The UK's National Centre for Atmospheric Sciences (NCAS) operate a suite of disdrometers, each given the designation 'ncas-disdromer' followed by a number. This record links to datasets produced using the 'ncas-disdrometer-7' instrument and any specific details for this instrument that have been recorded. Each instrument is a Thies™ Laser Precipitation Monitor (LPM), model number 5.4110.00.200, and is described in detail by Pickering et al. (2019, see linked documentation). The full instrument operational manual is also available via the linked documentation. The suite of instruments was initially deployed as part of the Disdrometer Verification Network (DiVeN) project.

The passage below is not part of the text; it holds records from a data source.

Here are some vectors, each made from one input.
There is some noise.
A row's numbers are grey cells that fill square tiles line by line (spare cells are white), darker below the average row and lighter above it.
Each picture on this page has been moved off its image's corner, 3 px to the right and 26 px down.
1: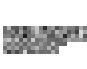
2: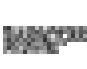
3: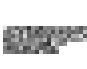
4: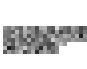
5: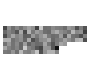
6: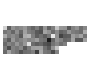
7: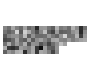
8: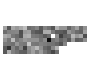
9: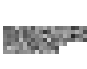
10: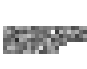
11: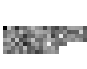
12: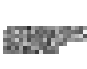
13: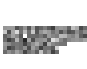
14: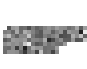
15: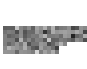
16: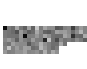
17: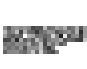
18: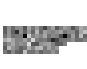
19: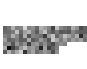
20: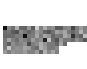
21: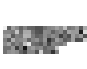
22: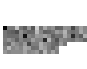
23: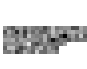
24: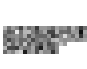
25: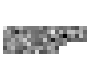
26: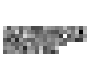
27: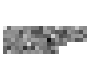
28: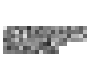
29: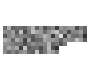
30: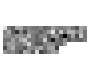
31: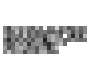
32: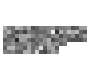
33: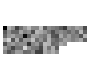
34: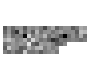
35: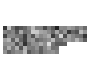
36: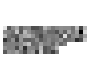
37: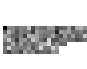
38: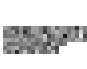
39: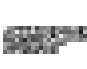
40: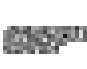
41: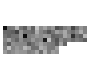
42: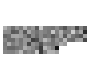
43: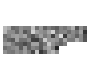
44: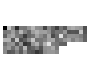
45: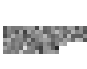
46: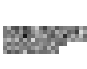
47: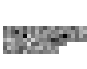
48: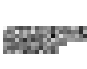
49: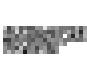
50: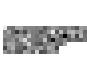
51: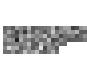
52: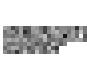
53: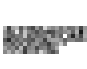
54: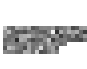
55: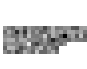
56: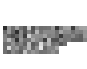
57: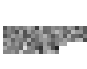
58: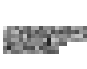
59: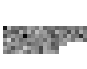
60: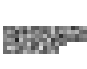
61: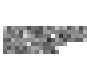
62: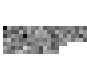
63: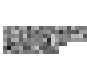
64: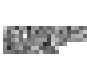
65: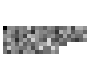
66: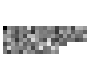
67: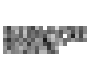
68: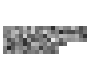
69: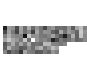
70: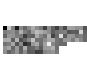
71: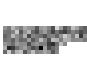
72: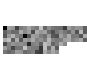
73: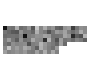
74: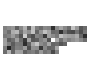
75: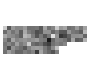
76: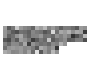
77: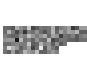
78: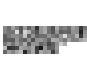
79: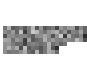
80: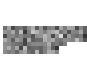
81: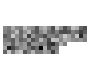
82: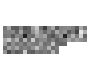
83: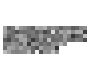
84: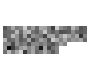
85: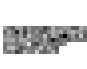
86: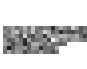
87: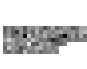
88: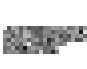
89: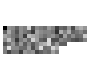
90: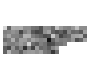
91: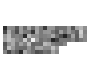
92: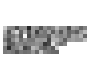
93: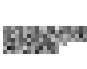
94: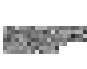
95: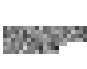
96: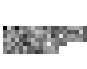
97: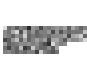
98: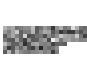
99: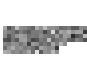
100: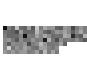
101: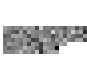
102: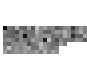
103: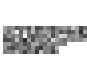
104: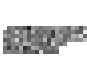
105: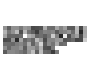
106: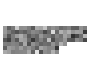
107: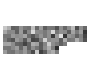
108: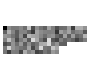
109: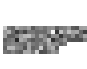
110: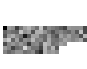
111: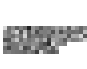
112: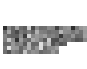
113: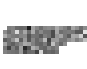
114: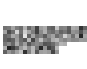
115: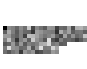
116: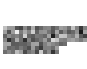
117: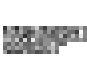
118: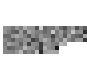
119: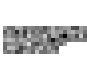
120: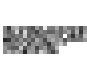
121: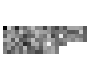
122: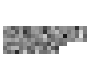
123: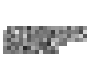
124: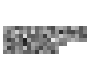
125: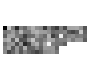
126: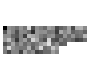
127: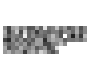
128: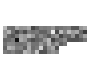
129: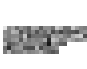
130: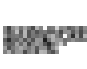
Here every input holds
a point on a 6-point circle, together with either a point on a 4-point line, or a point on a 7-point line.
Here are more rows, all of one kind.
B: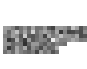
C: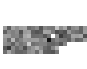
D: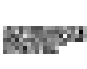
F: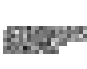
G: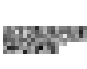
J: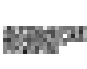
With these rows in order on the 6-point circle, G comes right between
B and J.
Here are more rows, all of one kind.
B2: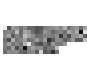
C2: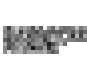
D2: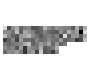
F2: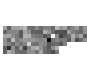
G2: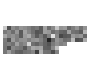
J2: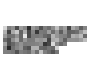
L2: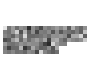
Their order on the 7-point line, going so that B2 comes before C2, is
D2, B2, L2, J2, G2, F2, C2.
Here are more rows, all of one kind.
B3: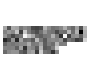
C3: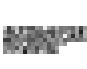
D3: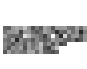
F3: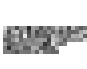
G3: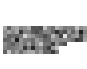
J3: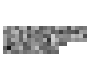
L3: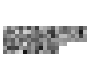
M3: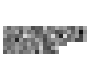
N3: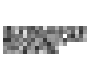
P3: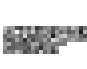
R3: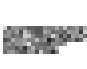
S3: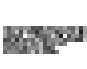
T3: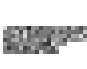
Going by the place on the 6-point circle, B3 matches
D3, G3, M3 and S3.

The Thies LPM instrument utilises an infrared (785 nm) beam with dimensions 228 mm x 20 mm x 0.75mm, a total horizontal area of 45.6cm^2. The infrared beam is emitted from one end of the instrument and is directed to the other. A photo-diode and signal processor determine the optical characteristics including optical intensity which is reduced as a particle falls through the beam. The diameter of the hydrometeor is inferred by the maximum amplitude of the signal reduction and the speed of the hydrometeor is estimated by the duration of the signal reduction.
Figure 1 in Löffler-Mang and Joss (2000) describes a similar instrument (Parsivel-1) with the same observing principle and is an excellent visualisation of the technique which is employed by the Thies LPM. The signal processing claims to detect and remove particles that fall on the edge of the beam: "The measured values are processed by a signal processor (DSP), and checked for plausibility (e.g. edge hits)." No further details are given by the manufacturer. The instrument is able to allocate individual hydrometeors into 20 diameter bins from 0.125 mm to > 8 mm, and 22 speed bins from > 0.0 m s^-1 to > 20 m s^-1.
The Thies disdrometer performs additional calculations on the incoming data which it attaches to the Telegram 4 serial output. The quantity, intensity, and type of precipitation (drizzle, rain, snow, ice, grains, soft hail, hail as well as combinations of multiple types) are calculated. Hydrometeor type is recorded as a present weather code. The present weather code is encoded as a number between 1-99 which has a corresponding description of the weather using the standardised codes from the World Meteorological Organization Table 4860 (WMO, 1988). The present weather descriptors cover most hydrometeor types but not all; graupel is not explicitly mentioned, for example. Hydrometeor type is inferred by the instrument, using empirical relationships between hydrometeor size and fall speed.